The present paper examines whether such screening radiography can in any way be justified in terms of the actual radiographic findings. The GDPs taking part in the study provided the basic clinical information with each radiograph together with a radiological report and treatment plan. The radiological findings were compared with those of two dental radiologists.
In order to assess the potential radiological findings the investigators first excluded those which would have been found on posterior bitewings, since these are by general agreement the radiograph of choice for the new patient, and then those of no relevance to treatment. In less than 5% of cases, there were no relevant radiological findings, rising to 17% if the findings from bitewing radiographs were excluded, and over 55% when the proposed treatment plans were taken into account.
These results confirm previous reports that the significant diagnostic yield from screening panoramic radiography is low but are novel in that they relate to a wider, general dental practice population. They also provide sound evidence to confirm current guidelines: there is no justification for the practice of routine panoramic screening of new dental patients. The next stage in this study is to identify any possible clinical indicators and is, therefore, awaited with interest.

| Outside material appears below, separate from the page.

The rows of a group lie close to one hidden flat surface of 10 dimensions, which passes through zero. Surfaces can cross.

This paper raises one other issue of current concern. There was a wide disparity between the dentists and the radiologists in their radiological findings. IR(ME)R 2000 requires as part of optimisation that all radiographs must be reported. It is important to appreciate that observer variation is not the same as observer error. Written radiology reports are already part of some third party quality assurance programmes. They should be included in every practitioner's risk management strategy and integral to the undergraduate curriculum.